The Gattefossé Legend Revisited

Dec 1, 06:05 PM

by Katharine Koeppen, RA

It's a story repeated in every beginner aromatherapy class and retold in most popular aromatherapy books:

It's 1929. Chemist René-Maurice Gattefossé is toiling late at night in a lab and suffers a horrible accident, severely burning his hands in an explosion. In a panic, he does what any other human being would do and plunges his hands into the nearest container of liquid, which happens to be a vat of lavender essential oil. Moments later, he withdraws his hands and is amazed that he feels no pain and his burned skin is neither blistered nor red. He is flabbergasted by this miracle and decides then and there to dedicate his life to studying essential oils and their medicinal effects. He decides to call his discovery aromathérapie. Voilá! An industry is born.

I've always thought this oft-repeated tale sounded like too much of a fairy story, and it turns out I was right.

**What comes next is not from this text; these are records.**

Each row is where one point has got to under a steady rotation. How many ticks took it there?
The counts run from 0 to 575.
[107 139 145 133 134 122 169 148  69 103  81 147 144 120 110 139 121 161
 181 128 168  81 128 153 131 124  94 134 129 113 158 150 204 113 177 165
 171 133 122 100 149  95 127 147 137 194 154 115 164 154  94  96 124 136
 119 132 136 104 127 127 126  99 148 123 107 121 116 102 122 134 110 139
 152 151 102]
506
[160 144 140 158 126 143 128 197 121  83 109 139 148 151 115 160 170 150
 103 125 109 186 127 139 154 145 159 142 129 121 123 104 152  79  84 137
 118 121  93 128 104 142  77 123 146  97 124 142 112 104 136 133 120 102
  89 127 111 109 106  88 165 119 115 118 155 113 129 103 163 144 178 125
 178 164 109]
399
[115 158 148 148 119 148 157 146 110 129 103 119 180  78 122 121 157 154
 111  99  90 179 132 128 115 167 166 159 117 121 136 108 165  78 101 111
 134 136 122 135  70 163 127 126 147 105 151 139 125 145 129 161 132 124
 107 143 147 132 114  79 138 154  92 145 114  98 187 101 168 104 155  88
 145 162 116]
405
[112  89  74  98 134 156 172 164 125 144  99 125 163 141 145  95 116 147
 136 108 133 182 111 123 117 125 136 140 110 112  99 122 114 141 132 126
 112 193 133 150  67 146 113  92 129  62 102 131 103 176 149 159 176 158
 106 138 101 120 146 130 102 130  88 150 128 103 139 125 149 117 126 122
 132 121  83]
137
[113 129 118 156  93 136 139 162  43 100 132 111 152  76  89 131 135 141
 147 129  95 142 133 145 107 135 107 144 141 165 149 133 176 105 139 126
 146 150 137 133  84 162 100 146 182 172 143 129 166 119  78 141 133 158
 122 145 169  90 144  92 129 154 142 123 119 109 113 127 128 142 153  82
 138 160 100]
96
[112 123 100 123 137 174 168 188  75  95 141 170 131 114 149 176 132 131
 129 149  74 126 112 112 152 136 122 128 138 167  80 128 184 107 136 149
 126 150 134 154  99 120 137 108 137 149 119 115 142 154 176 163 105 107
 116 102  89 127 115  76 114 111 117 164 138 106 143  85 127 149 152  82
 105 154 116]
428
[119 100 120 146 153 118 151 207  97  92  92 123 155 125 126 143 114 156
 152 125 170 124  96 171 154 118 104 116  92  96 140 155 183 104 149 128
 138 157 122  99 137 110 109 138 119 179 123 128 132 136  61 108 186 120
  79 149 128 113 100 104 103 130 121 129 134  89 110 109 122 103 137 129
 173 141 103]
352
[142 122 152 100 148 141 179 147 121 126 102 168 140 214 133 144 146 173
 136 125 135 156 132 125 132 134 148 151 116 134 100  95 138 124 122 168
 110 134 101 143 110 130  73  93 126  86 114 125 121 141 196 156 106 117
 137 117 112  97 127 151 154  64 123 138 104 145 120 125 176 125 134 179
 172 121 108]
464
[121 107 113 128 130 158 173 127  71 161 102 141 154 100 160 191  95 183
 129 137 133 134 105  88 124 140 111 155 103 115 121 156 202 118 150 128
 133 130 116 137 124 137 141 122 142 149 116  84 136 172 140 166 124 117
  88  85 116 147 115 109 114 101 138 138 127 132 153  98 107 100 103 115
 128 209 151]
189
[ 95 110 134 121  85 146 162 118 101 138  55 160 136 178 109 141 155 164
 137 110 161 142 142 135 136 109 116 169 110 103 104 108 165  99 118 192
 121 116  87 108 117 157 104 103 127  83 150 109 131 136 183 112 100 150
 149 125 106 114 144 156 154  82 148 158 101 105 128 142 145 120 134 145
 120 142 110]
481
[ 73 146 126 117 158 162 165 147 109  99 121 107 164 112 108 124  98 195
 141  91 150 146 145 122 106 104 175 107 101 116 184 135 165 126 151 124
 177 159 157 141 171 119 108 140 146 144 117 117 123 150 122 133 148 166
 133 148 167 128 123 158 103 124 163 115 148 140 157 115 155 134 125 142
 149 100  54]
46
[130 140 136  95 156 123 180 160 107 146 108 115 170 174 142 147  81 193
 126 106 151 162 145  85 122 103 127 163  91  91 137 106 157 128 151 150
 148 144 143 148 154 118 100 135 157 124 110 121 137 136 133 171 173 152
 115 125 154 115 135 178 128 113 159 116 159 167  81 123 145 121 128 163
 135 138  96]
531
[114 101 106 144  76 134 158 147 105 139  64 133 169 143  97 123 122 172
  96  97 183 146 131  98 145 112  85 193 106  88 118 120 145 119 148 154
 115 118  91 111  99 176  88 127 146  92 149 108 119 142 106 138 157 157
 163 155 126 112 144 165 136 134 138 129 126  78  99 125 123 122 122 139
 122 153 129]
326
[101 151 116 102 166 133 195 171 118 106  79 155 172 158 134 151  93 174
 134 127 164  88 141 120 139 104 100 152 117  81 116 151 182 120 191 178
 168 152 120 113 128  85 128 135 129 147 152 121 144 168 132 119 155 133
 145 148 122 108 117 143 103 110 152 151 137 104 114  97 133 122 129 136
 111 102 112]
511
[105 165 147 135 100 164 152 113  81 129  79 125 162 107 110 128 140 181
 142 107 118 152 162 153  84 124 182 161 124 118 160 110 149  86 101 147
 167 142 135  97 142 142 130 132 136 110 145 125 133 118 159 116  99 153
 120 155 129 156 165 137 167  86 133 107 100 118 179 154 160 155 154 129
 127 144  79]
233
[136  83 113 124 144 119 147 182  89 107 119 128 143 145 128 102 138 142
 184 119 143 169  83 168 137 142 131 102 124 145 139 128 133 139 137 112
 111 172 125 149 119 133  74 118 141 146  86 144 121 150  97 143 161 128
  66 127 124  85 136 106 111 115  95 121 129 140 102  98 154 127 126 149
 196 146  74]
130
[109 149 125 116 145 135 153 163 124  98 104 101 137 150  95 118 110 159
 161 107 141 179 134 132  94 114 147  95 133 125 172 124 161 115 125 129
 162 164 141 147 147 113 108 142 175 134 112 145 130 136 101 106 155 169
  93 112 144  91 128 140 117 105 161 105 178 166  98 125 140 143 153 144
 184 136  48]
537
[135 136  95  97 132 180 155 183 113 115 117 120 126 167 106 156  79 174
 141 133 128 156 164  92 112  99 129 169 108 124 121  96 163 121 101 125
 149 126 121 140 134 107 127 132 142 136  90 108 133 125 139 122 182 163
 173  89 108 132 138 150 119  58 163 143 151 124 103 149 144 122 147 158
 159 127  67]
54
[121 127 113 150  61 125 141 167  63 134  98 116 136 116  97 129 133 128
 119 119 110 177 125 122 121 115  94 160 146 140 129 101 174  86 111 147
 133 137 128 124 114 162 123 137 186 123 150 125 157 109 100 122 132 178
 102 133 117 115 151 119 144 133 149 119 158 112  76 140 100 153 176  87
 122 193 104]
567
[ 81 114 151 146  86 140 145 113  87 109  70 154 138 158 101 138 171 179
 145  90 171 141 131 141 149 105 121 144  99 101 127 111 166  96 127 194
 127 110 106 107 141 170  86 101 133 106 158 113 132 131 166 127  82 144
 132 137 147 112 141 163 173 118 146 128  97 121 140 125 152 142 115 147
 122 143 102]
484
[134  76 116 132 141 125 148 183  75 111 122 129 136 145 135 115 137 147
 178 120 141 171  78 159 139 142 131  99 120 148 141 125 133 141 135 113
 104 165 127 154 127 144  64 116 151 149  84 138 122 147 102 153 155 130
  60 125 133  85 137 115 115 116 103 111 128 151  92 107 148 136 122 149
 190 159  72]
129
[ 96  94  98 160 129 140 146 178  61  84 136 133 160 112 131 147 120 156
 126 115 130 149 103 132 160 112 134 119 127 140 135 155 136 126 171 135
 124 164 129 158 137 162  49 139 165 159 110 136 129 138 116 169 132 132
  97 164 163  93 139 122 107 172 142 118 158 120 100  92 131 167 138 105
 101 133  89]
110
[100 121 114 113  89 151 172 122 112 145  55 163 130 175 104 131 147 153
 140 117 156 141 153 130 124 122 104 171 132 119 105 110 163 107 115 180
 129 117  86 123 102 142 127 104 128  84 147 108 132 158 183 103 113 154
 162 113  81 109 138 146 138  63 141 171 103  98 137 142 143 118 133 143
 140 148 111]
479
[ 78 121 155 151  89 138 142 109  86  98  70 158 141 145  98 135 173 179
 150  87 165 141 130 136 150 108 127 133 105 102 137 112 174  95 131 197
 132 110 110 103 141 168  90 105 131 116 157 114 131 131 155 126  80 141
 129 133 154 112 136 160 173 132 138 112 100 128 145 111 150 146 112 150
 134 145 100]
485
[123 153 164 124 127 119 142 162  90 117 116 101 158 136 105 105 129 183
 156  83 133 178 143 123 121 115 157 139  99 113 177  74 160 110  98 127
 150 123 151 135 154 135  98 134 153 129 115 127 136 114 110 145 166 164
 121 140 175 123 138 156 162 131 135 101 129 161 114 123 181 132 125 167
 175 135  59]
62
[120 172 126 103 122 124 165 198 118 118 109 112 146 130  97  79 135 143
 145  93 122 158 147 107 117 140 131 146 151 124 157  70 174 115 106 124
 167 132 135 162 110  97 149 142 168 108 136 125 141 150 108 111 187 171
 138 125 115 109 128 127 130 113 124 130 153 142 113 100 173 132 141 138
 182 143  64]
67
[ 90 182 166 137  98 155 174 105  73 122 110 131 157  81  90 132 148 161
 144 103  95 141 150 126  87 151 154 150 144 156 160 114 185  88 136 134
 160 120 140 139 113 158 127 154 169 154 174 137 159 147 129 153  92 147
 147 132 156 119 136 107 127 119 149 145 113 123 150 102 148 128 145 105
 131 158 102]
251
[ 85 117 149 138 105 123 150 118  44 116  91 136 129 116 105 156 127 173
 168 123 151 108 123 152 119 112  94 126 108 126 163 147 215 103 166 172
 155 134 136  99 145 138 114 128 148 181 158 100 169 135 110 121  97 154
 113 122 163 106 129 140 144 115 170 117 103 136 116 132 110 127 114 125
 138 164 115]
503
[106  96  62 123 141 167 149 201  98 104 130 115 155 111 147 166  79 174
 107 127 125 162 111  91 134  88 120 110  91 114 112 141 170 128 140 138
 138 178 154 132 118 128 130 106 144 117  98  92 118 140 120 151 170 162
  95 115 131 144 121 138 114 151 135 105 174 128 127 115  94 148 127  96
 110 144 101]
361
[130 175 155  94 153 126 179 155  99 148 107 127 163 118 157 116 128 177
 151  92 110 149 126 105 109 140 172 136 129 112 149  82 173 107 118 142
 171 144 160 135 151  84 154 118 136 106 125 109 137 155 163 152 137 136
  85 118 114 156 133 139 161  99  99 105 124 169 158  95 178 143 120 146
 160 169  91]
220
[112 164 135 127  94 148 185 139  71 142  98 154 141 120 108 144 127 132
 145 131 117 116 145 119 122 144 109 186 161 148 121 114 186  99 144 137
 148 102 104 149 131 128 138 163 161 164 157 130 166 162 136 131 117 135
 159 118  86 115 138 105 107  68 158 180 123 101 108 100 140 126 156 115
 113 177 114]
256
[126 116  99 137  79 142 166 145 118 140  58 135 170 138  89 114 120 162
 113 106 179 138 141 117 120 126  86 204 117  98 118 119 147 120 145 148
 127 126  78 103  72 163 105 128 144  98 151 115 122 152  99 124 164 163
 172 155 105 111 142 151 120 115 129 143 113  61 109 133 126 109 131 138
 138 146 118]
324
[ 99 123 151 167 123 138 151 159  73 102  91 150 171 105 146 148 168 150
 135 119 130 138 110 183 172 130 165 143 103 108 121 129 153  69 131 142
 123 139 112 115 144 154  94 130 111 146 145 151 131 130 148 141 117  93
  85 183 128 131 126  88 140 139 107 154 105  79 165 103 163 133 163 103
 102 149 112]
419
[ 85 133 135 119 184 155 179 145 124 115  91 135 175 120 161 153 123 184
 145 110 152 141 119 155 127 126 181 102  85  86 146 157 163 100 144 128
 152 163 140 121 154 115 125 120 106 145 119 136 106 172 146 141 134 108
  72 142 135 149 104 113 102 115 121 137 133 119 188  98 155  98 132 131
 130 124  89]
200
[ 95 130  91 106 151 188 172 147 110 120 113 132 141 106 159 158  95 182
 139 114 120 152 122  83 120 113 156 111 107 118 123 137 180 120 129 130
 157 156 147 149 143 109 165 106 128 123 103  98 113 179 174 144 127 139
  97  86  98 168 120 122 107  99 123 124 156 148 178  91 128 129 113 117
 120 156  88]
205
[114 120  98 123 140 176 159 182  74  92 141 171 128 126 150 186 128 133
 129 159  75 130 115 125 148 130 124 127 129 168  78 131 180 101 132 146
 116 155 133 147  99 125 129 110 137 149 114 119 147 140 179 156 103 108
 122 101  91 126 113  72 114  98 127 167 135 105 133  98 121 143 161  87
 109 149 119]
429
[ 96 112 154 114 129 119 165 144  43 124 124 138 144 123 130 109 120 161
 202  95 135 135  98 153 129 110 125 114 105 156 149 100 155 129 153 144
 135 152 170 140 168 136  88 135 136 196 113 129 167 140 118 168 138 145
 117 145 154 116 155 154 116 105 131 123  99 154  87 121 149 134 114 160
 146 135  68]
283
[126 125 134 103 161 124 186 191  88 122 108 141 138 181 126 174  84 170
 121 140 160 111 135 120 139 104 119 147 111 120 135 133 188 127 157 148
 150 129 123 134 175  86 109 150 143 156 121  95 157 138 136 127 156 140
 136 126 108 107 117 150 112  62 179 143 149 137  88 132 123 126 141 159
 150 138 116]
38
[ 74 125 157 137 102 144 158 132  93 120  72 154 132 147  82 153 161 160
 127 117 152 130 133 174 107 115 120 123  98 138 127 126 193  82 127 177
 127 124 119  74 117 141 121 111 120 128 175 108 147 121 141  99  91 149
 137 136 118 113 118 126 135  80 156 155 102  82 136 160 115 100 159 123
 157 147 128]
9
[ 85 148 153 150 102 140 145 127  94  70  86 158 134 116  87 120 181 166
 164  83 154 114 129 130 146 130 111 117 133 117 148 115 189  98 140 186
 153 108 117 106 127 139 110 103 133 135 162 120 138 153 128 116  82 136
 136 114 143 107 124 141 159 136 123 104 105 130 147  67 155 151  96 142
 159 147  93]
488
[103 139 103 135 131 161 166 172  70  94 134 164 151  75 152 143 144 143
 131 116  90 119 107 112 159 139 137 131 142 146 105 123 175 105 147 140
 144 150 139 155 112 127 143 114 135 147 133 122 139 173 159 165 113 106
 109 128 104 144 125  84 114 145  96 141 130 112 172  51 142 156 123  88
  93 154 111]
425
[109 128  87 106 146 194 161 156 104 120 122 140 125 124 154 178  99 174
 142 129 115 160 121  91 123 106 142 111 110 130 111 127 181 118 105 139
 150 154 141 143 145 105 164  95 132 125  91 100 118 161 177 138 126 141
  98  66  88 162 122 121 116  78 135 128 160 146 156 109 120 135 126 122
 130 165  87]
207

Gattefossé was a career chemist working at his family's French chemical company, which is still in existence today. Although steeped in scientific tradition, he was keenly interested in metaphysical subjects and intrigued by potential psychotherapeutic applications of essential oils. He was by no means ignorant of the medicinal applications of essential oils, either, as research and discussion in this area was well established in the European scientific community for some 40 years prior to the publication of Gattefosse's Aromathérapie (1937).

René-Maurice Gattefossé did indeed fall victim to a laboratory accident in which he burned both hands. Aware of lavender's benefits in burn treatment, he dressed the injured area with lavender essential oil and bandages repeatedly over several weeks' time. Gattefossé observed the progress of his healing and kept meticulous notes in a diary. His recovery was neither miraculous nor instantaneous. It was, however, very successful.

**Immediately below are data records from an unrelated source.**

500 stands for zero in the data rows.
Some points, one per row:
260;538;685;423;288;449;648;310
676;474;563;518;278;333;347;494
456;405;269;259;671;542;638;484
655;414;529;413;476;536;533;476
458;276;480;259;671;672;579;606
483;578;303;508;560;510;566;381
676;404;503;415;510;545;515;402
521;488;680;675;575;489;456;339
260;530;685;453;266;463;639;276
364;692;685;656;255;672;531;692
623;517;505;392;454;459;540;479
535;604;685;675;608;503;472;329
333;352;286;259;658;496;608;507
517;365;378;259;579;637;619;652
603;465;539;473;568;449;505;533
260;462;306;317;616;547;585;390
575;436;553;451;591;490;495;478
384;692;581;660;515;672;615;692
533;669;449;531;542;527;628;318
582;496;529;444;612;577;531;420
642;480;570;374;538;498;570;490
469;692;685;675;318;672;543;692
676;552;422;496;255;256;240;654
510;599;649;675;605;490;525;297
324;276;500;415;671;586;465;572
676;637;570;656;255;256;240;507
12 more points follow, each with its number after it:
676;472;590;525;314;303;306;526 0
580;499;615;354;539;574;546;421 1
365;434;301;675;606;340;312;614 2
260;510;685;429;279;473;612;276 3
456;544;532;478;543;572;558;522 4
260;606;685;445;255;443;605;276 5
676;276;499;418;671;576;489;513 6
649;469;507;453;524;567;506;479 7
676;402;486;559;587;611;512;513 8
676;590;456;595;364;279;240;485 9
278;491;685;399;362;468;651;324 10
553;435;451;292;583;462;529;507 11
Which of these numbered points is nearest to each point below by angle, seen from the average point of the first points? Its number follows each.
576;538;448;639;488;295;263;507 > 9
406;687;530;605;466;672;570;692 > 4
260;485;685;531;255;457;656;276 > 3
676;390;563;462;497;547;538;445 > 7
478;542;587;424;543;525;495;439 > 1
422;482;270;669;550;399;363;562 > 2
407;642;685;675;568;517;456;285 > 5
620;476;547;471;445;466;479;459 > 0
447;514;437;606;255;256;240;551 > 9
422;446;269;658;671;395;446;692 > 2
444;599;685;675;591;418;465;276 > 5
584;483;496;421;649;537;544;447 > 6
644;524;458;448;453;446;435;481 > 9
454;661;475;626;546;672;537;692 > 4
516;494;544;475;562;571;589;450 > 1
403;557;647;583;593;522;494;391 > 5
514;487;510;460;601;527;518;500 > 6
480;513;685;675;629;476;457;276 > 5
353;555;337;635;619;431;445;679 > 2
563;497;517;413;406;466;437;507 > 0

He did dedicate a great portion of his career to studying the therapeutic benefits of essential oils, and he was responsible for giving a lasting name to an industry which had already existed, in one form or another, for hundreds of years.

My thanks go to Robert Tisserand for setting the story straight several months ago in a post made to the American Herbal Products Association listserve on Linked-in. In his post, Robert included a blog link with direct quotes from Gattefossé's diary, which I have not included because that link is no longer working.

Gattefossé, René-Maurice. Gattefosse's Aromatherapy, English language edition. 1993. C.W. Daniel Company, Ltd: Essex, England.